Do black holes have charges? Do black holes have charges? If so, how would they be measured? Also, does electricity behave the same way?  Black holes affect photons, which are carriers of EM radiation, so do black holes have any effect on the electric force?
 A: Our current understanding suggests that black holes can have electric charge, and that in addition to mass and angular momentum, these are the only ways that black holes can have distinguishable physical properties. This is a result of the famous no-hair theorem, although keep in mind that no definitive proof of this theorem yet exists.
As this wikipedia entry on charged black holes points out, though, the electric charge of a black hole is generally expected to be quite small.
Far away from the black hole, you could in principle measure the electric charge in the same you measure any other electric field, say with an electrometer, although this it seems like it would be quite difficult to make a sensitive enough measurement. As you get closer to the black hole, the geometry of the field lines will be affected by the gravity of the black hole, as reflected in its space-time metric.
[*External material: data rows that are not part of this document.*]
Each path below is one point turned by a fixed rotation once a step. After each direction that follows a path, write how fast that rotation turns it, in degrees a step (0 if it stays still).
Each turn is a multiple of 5 degrees from 10 to 175, or 0.
Each row of a path follows its step; steps can be skipped.
Path 1:
step 0: [  6  39  38 -14  46 -31 -22  33  -5 -25   5 -14 -30  13 -45   9  16 -42
 -43  12  27  67  21 -64   4  30  50 -21 -19 -11  60 -17   8]
step 1: [ 46 -23  46 -15 -13  17  17  12 -11  53  58  33  -7  23  -4  37  32 -43
  -7 -44  36  -7 -10   9  51  -5  19 -17 -47  19  -2 -72   1]
step 2: [ -8 -24  20  29  51 -42  -6  44 -19  29 -12  46  -8  -1 -16  -6  50 -19
   3  26  13 -37  47  51  71  -8  -7 -25  28  44  -3  30  47]
step 3: [ 16   9  65  31   7 -47   8 -32 -63  -3  53 -16 -17   9  25 -44  31  45
 -47  22 -26  45  15   2  44 -14 -10   7  11   5 -29  21 -44]
step 5: [  7  11  50  21 -53 -13   3  11  75   8 -20  16  19 -17  29 -58  38 -10
  51 -40 -14 -16  28  -4  34  29  67  13  17 -24 -36   9 -20]
step 6: [ -2  23   6  13  10 -33  -2  17   6 -50 -63  43  -4   7 -32   0  -7  -8
 -44 -15 -59  38  49 -21  23  44 -10  25 -12 -16 -50 -63  20]
step 8: [ 15  21  23 -13  42 -46 -59   2  -5  29 -58  41  -3 -10   7  -2  13 -31
  11  40  14 -19 -55  25  20 -58  30   1  31 -69   7 -15  36]
step 9: [ 18 -33  21 -16  47 -18 -21 -43   3 -39  14  -9 -24 -35  42  27  69  -9
 -24  24  21  27  27  18 -13 -31  61  58  -8  12 -34 -33 -29]
step 12: [ 59  60  -7  18  32 -36  40  47  -2   5  20 -21 -53 -21  44   4 -41 -16
 -40 -38 -42 -34  20  33   4  -8  -1  26 -29 -39 -22 -39   4]
step 16: [-39  -2  15  20 -25  -1  49 -49  53  68 -24  11 -51   9  -2 -23  -4  14
   8  57 -29 -11  24  18 -16 -56  -9 -16 -24 -41 -13 -30 -33]
Directions:
[-13  13   1  -6   5 -19  -2  11 -12 -16   2 -15  -9  -6  -3 -13  -3  13
  -6  21  -8 -12  15  -1  -6   5  10  20 -20  12  -4 -12  -5] -> 115
[ 12 -15 -13   0  -6  -5 -11   3  11  -6   0  27  16  29  -6  -4   3   3
  -6  -1 -11  -6   8  10  -2   8  -1   4  -3  29  -2  -5  -6] -> 85
[ -8   2   5  -4  17  -3  -1 -33  -2   4 -10  -5 -12  11  -5   1 -12   8
   7   1  14  -8  -3  12   9   0   8   4  19  14 -11  10 -26] -> 60
[ -2 -13  -5   7   7  -2   2  -7 -13   2  -2  11   1  -3  -3  14  24  -1
   2  26   8 -14 -16 -14  22 -12 -10   9  -6   1  15 -12  -3] -> 55
[-10  -4  -5   7 -17   9  -8   5   2  -6  18 -21  11  -1  10   2  31   1
   4  -4  13  10  12  -2  -2  -3  11  -1  12   8  -3  -2 -26] -> 170
Path 2:
step 0: [-63  41  18 -11 -20  18 -47  52 -43  10   3  26  -1  74  42  -8 -44   4
 -41  20  -5  -4 -47 -16  16 -42  -7 -22 -17   9 -24  31  33]
step 1: [  4  37  18  20  21  58 -30 -42  35 -12 -65 -26 -10  12  22   2  35  19
  31 -13  18 -11  13 -22   3  34 -10  22  40 -57 -43 -65 -16]
step 2: [ 36  -7   0 -25 -12 -17  -9  24 -19   4 -46  34  72  -7 -28  -4 -27   6
  24  19  34 -45 -23 -15 -44  55 -61  10  -9  26  30  59  31]
step 3: [ -6   6  19  17  27  12 -60   6 -26  27  19 -30   4  25  70  -8  76   8
 -40  34  23  21 -61  43 -15 -43  11 -22  24   9   4  14   7]
step 6: [ -7  13  16  18  33  22 -23  22 -43  23 -17   0 -15   3 -26  30  64  18
 -70  -3 -40  40  42 -17   8 -38  16 -39  57  36  -9  29  -9]
step 8: [ 23   5  12 -12  47  36  37  28 -14  -6  29  38  20   9  43   8 -28  21
  68  47 -13  25  34 -13  -5 -30 -69 -60  22 -12  25   9 -15]
step 9: [ -5  25  30 -19 -68  40 -77  30 -11 -14 -39  11 -14  12   7   8   8   8
 -42 -54 -38 -27   2 -12  14 -24   6 -32  29  52  34 -30  29]
step 10: [-13  21   9  33 -13  19  10 -26 -44 -25 -22 -27 -41 -33  -6 -23   0 -13
  48  45  74 -48 -28 -31  35   0 -32  -2   6 -52 -46  -9  36]
step 12: [ 34  -3 -29  -9 -38  12 -74   1   8  28 -33 -46  -8 -43  17   6  52   3
 -47  72  -8 -11 -11  20  10  -1  -3   8 -19  47  26 -44  28]
step 15: [ 23  12  -8  50  -8  35 -51  27  27  21 -60 -55 -19 -19 -45  25   7  17
 -32  32   9  27  54 -15   9  21 -38 -21  -6  21  -3  12 -66]
Directions:
[-33  -6   1  -5   9  -5   3   8 -14  -3  -6   8 -12   0  -7  -2  13  -6
  -4  -6  20 -11 -13   5   1 -24  15  -1  -7 -13 -16  -3  -3] -> 110
[-14  -8  -3  -4 -11  20  11   2  15 -11  16   8  14   6 -16   6  25  12
   7   1  -4  11 -18  -5  13   9  -3   2  20   8  -6  -5  -5] -> 145
[ 11 -10  18   3  25  -6  11  -7  -4 -23 -11   4  -9  20  18   3   1  -1
  -7  -2 -10  14 -13  13  18   2  -6  -9   4  -2  -2   5  -3] -> 140
[ -9 -10  12  13  17   3  14  17  -3   0  -3   3  -9   3 -11  10   6   4
 -10 -13  -5  -8  19 -16 -21   9  -7  10  18 -10  22   1  -3] -> 155
[  7  11  22  -5   5   4  -2   8 -10  25  17   8  13  26  -2 -20  19  -6
   1   1  -8   0  10  -3  10  -4   9  -1 -13  -2   8  -7  -3] -> 130
[ -2  16  16   3   7  -3   6  -8  10  -8   8  -6  -4 -18  -5 -16   8  -7
  -8  25 -15   2  -8   9 -23  -7 -13  -3   6 -12  -6 -22   3] -> 160
[  3  -2  20  -4   4   6 -30  -5  -7  -8  13   6  -6   5  -6  -2  -9   6
  15 -12  26  -7  -9  10 -10  17 -10  -9  10  -2   5 -12  12] -> 45
Path 3:
step 0: [-29  27  21 -32 -13  53 -33  -6 -20 -24 -56  58  16  13  18 -11  43 -27
  37  -4  11  31  56  37 -33  20 -51   5  49 -28  -9 -25  57]
step 1: [ 38  15   5   7 -41 -15  34 -70   2  24 -52  12 -18  -6  28  -3  81 -16
  36  38   0  45   7  13  16   0 -45 -14 -18  26 -26 -69  35]
step 2: [-40  45  37  46 -19 -23   6 -52 -13 -15   7  19   4  21  44   8   9  18
  74  -4  -2   8 -37  43 -78  12 -21 -14  -6  53   1  -8  53]
step 3: [-34   9  63  40  12 -98   6 -39 -60  37 -40 -11  -8  30  17  13   3  29
  -8 -37   7  15   3 -14 -19  -2 -32  32  13  15 -11 -67  -9]
step 4: [-60   9  42  21 -59 -15   3 -12 -44 -37   0 -13 -20  81   0 -46  16 -23
 -32   1   0  37   9  24 -67  13  29  19  27 -48   5 -22  14]
step 5: [  7 -53  49  16  16 -10 -45 -51 -31  -8 -10  26 -14  30 -15 -55  52 -21
  42  32  13  -3  31  -6   0  21 -51   9  37 -71   1 -52   6]
step 7: [  2   0  65 -20  39 -25  14  -7  -5  -3 -30  51  17 -34  47  -9 -12   5
  57 -12  71  10 -13  37 -54  -2 -51  22  37   4  30 -40  36]
step 11: [-27  21  20  -2 -65  27   7   5 -44 -31 -32  62   4  27  39 -48  37 -30
  10 -35  34  23  38  44 -24  54 -29   8   7  -2  11  31  53]
step 13: [-14  32   6  44 -74 -43  31 -41  17 -16   9 -11 -36  -2  61  -9  16  32
  67  23  -9  50 -26  36 -52  39   3  -9 -13   6  -8  -5  34]
step 14: [-33  32  74  24  43 -91 -25 -32 -37  -7 -11  -8  -5   3  12  -1   0  41
  57 -32  -9  26 -32 -16 -25  31 -42  36  20 -11 -21 -18  14]
Directions:
[-16   6   5 -10   4  -6  -6   1 -31   1  -5  -8   0  13   1  -3 -19   4
   3  -2 -10   9  -7 -18   0  -4  12 -23 -14 -17  10  -1 -13] -> 65
[-11  10  -9  -2   8 -21 -11 -11  23   5   6 -23 -19   2  -6   6 -10  -6
  -9 -26   2   2  -8   4 -15  -6  -6   6  -7  -3   8  -6   8] -> 65
[ -2  -9   2   5   6  -1  15  -8   1  -4 -12 -26   8  -7  11  17 -14 -13
   9   5  22   4 -12   2   6  13  -2 -25  10   9 -11   5  11] -> 65
[  2 -17   5   0   6   8  -1  19 -16  -8   6 -20 -24  14 -14 -10  -5  -1
  -5 -10  -8   0  10  -4  -6  12  -1   7  15  14 -24  -2  -1] -> 65
[  8   0   8   8   9  -1 -14   8   3  12 -19  -7   5   3 -21 -12   3   9
   0   4   9  15 -20 -13  26   2 -16   9   1  11  14 -13   1] -> 160
[  7   6  11  13   1  20 -23  -5   3   6   1   2  11  -3  -2 -12 -30  10
   7  -5  -2   5  16  11 -17   4  -6  -8  10   1  12  15  12] -> 160
[  3   6   3 -29  17   6   2  13  17 -12 -17   6  -3 -11   2 -10 -19 -11
  -1  19  -7   2  -4  -2 -12 -14 -17   0  -5  -1 -13  -3  -7] -> 40
[-11  -9  -2 -10 -16   3  -2  25  -3  24  -9   8   8  14  16   8 -12  10
 -17 -10  19  -2  -5  10   0 -11  -4   6  10  -8 -10  -8   5] -> 90
Path 4:
step 2: [ -2  12   2 -37  39  54 -25 -79  20   6  31 -10  46  14  -8 -68 -23   4
   7  -5 -39 -16  11 -38 -44  20  10  27 -47 -29 -27  17  16]
step 3: [-12 -37 -27  21  16  10   0 -11  15 -47  46 -21  28  51 -24  33  -4  22
 -20 -25  10  53  47  17  -6  22 -25   1  46 -10 -12  70  55]
step 4: [ 28  -2 -47  37  46 -43  32   1 -21  -7   7  49 -21  11 -54  27 -20 -12
 -22 -36  31  16 -45   3 -11  -9 -31 -27  -6  65  -2 -49  36]
step 6: [ -6 -29  26 -13 -27 -20 -13   6  71 -41 -11 -45   6  18  19   1  52   0
 -51  46  11  27 -28 -59 -40  -6  13  37 -34 -51   7  -2  20]
step 7: [  6  -6  44 -24   4  10  51  -4  11 -45  -1  19 -18 -36 -13   2  25  -4
 -15  -9 -70  35   4  14 -73  63 -49  -5  10  32  15  23 -12]
step 8: [  7  14  47 -65   7  17  -9   9 -34   7  28  63  32   5 -31 -12  -4   7
 -44 -77 -11 -39  30  -1  24   0   4 -28  -2   8 -44  -8  50]
step 9: [ 69 -45 -18  15  -5  -3  23 -14  41   0 -11 -46  28  77 -33 -24  -2  -4
  13 -30  15 -14 -17 -15  71  -8  -7 -25 -16 -11 -39  25   3]
step 13: [ -8 -30   5 -18   5 -36  32 -45   8 -31 -12 -60  -2  -7 -40  -8 -17  -5
  18   6 -36 -89  11  16 -48  22 -26 -21 -56  11 -26 -19  46]
step 15: [ 55  39  -6  -2  22 -13  13  -8   8 -15 -17  43 -28  63  -2   7  64   3
 -21   4 -36  86 -33   4  31  13 -20 -30  17 -12 -20   0  28]
step 16: [ 31  -8 -29 -66 -63  30  10  40  19 -16 -18  34 -15  32 -36  18  12 -24
 -10 -25  32   1  29  31 -27  15  30 -34 -53  42   6 -37 -17]
Directions:
[  9  -2  27  -6  11  11 -10   6   1 -14  11 -12  13 -19   0 -11  -5 -18
   2   3 -15 -16  -6  10 -12  -7  -7  -3   7  -6   9  12  16] -> 65
[ -4  -4  12 -18 -13 -11   9  14   7   0 -17   1 -21 -14   7  -2  30   5
  -7   2 -18  -1   0  -1   7   0 -10  -6   3  -9  -5 -18  13] -> 45
[ 10 -11 -13 -10   5   3   1   1 -14 -14  -2   3  -9  -4   3 -10   9  -8
   8   6  15   7  -7   0  22   9  15   9  -8   6  35   1  18] -> 65
[  9  -8  -4   4 -26   1  -3  -9   1  11 -22   6  10  -5  -5   2  -3  -1
   0  15  17   9 -10  13  -9   7  -4  -8   0 -18  -9  20  22] -> 115
[ 15  13   0   2  -5   5 -12  -1  13  10 -20 -20  -2   4 -14 -14   0  -3
   1 -16  16 -28   5  -1   3   7  11 -13  -4  -2   5 -19  -3] -> 95
[ 30  -1  12   3   1   3 -18  -6  -5   4   8   8   9   0  11   4   7   2
  22  15   3   8  22 -18   5   2  -7   3  -2   3 -14 -18   7] -> 110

Again, putting practicalities aside, it would also be possible in principle to measure the charge of the black hole by measuring its gravitational signature via the metric and solving for the charge, if one already knows its mass. 
A: These are two separate questions. It's better if you don't try to combine two questions into one.
In answer to the first question, yes, a black hole can have a measurable charge. You measure it the same way you'd measure any other charge. This is all purely theoretical, however. Many real-life black holes have been observed and characterized by their masses, but there is no realistic chance that any black hole will ever have enough charge to be measurable.
The way we know that black holes can be charged is that there exist solutions to the Einstein field equations such as the Reissner–Nordström metric, in which a charged test particle experiences a force not experienced by a neutral test particle. The no-hair theorems for black holes explicitly allow electric charge as an observable type of "hair" that it is possible for a black hole to have.
In answer to the second question, Maxwell's equations can be expressed in tensor form, and in this form, they work equally well in general relativity.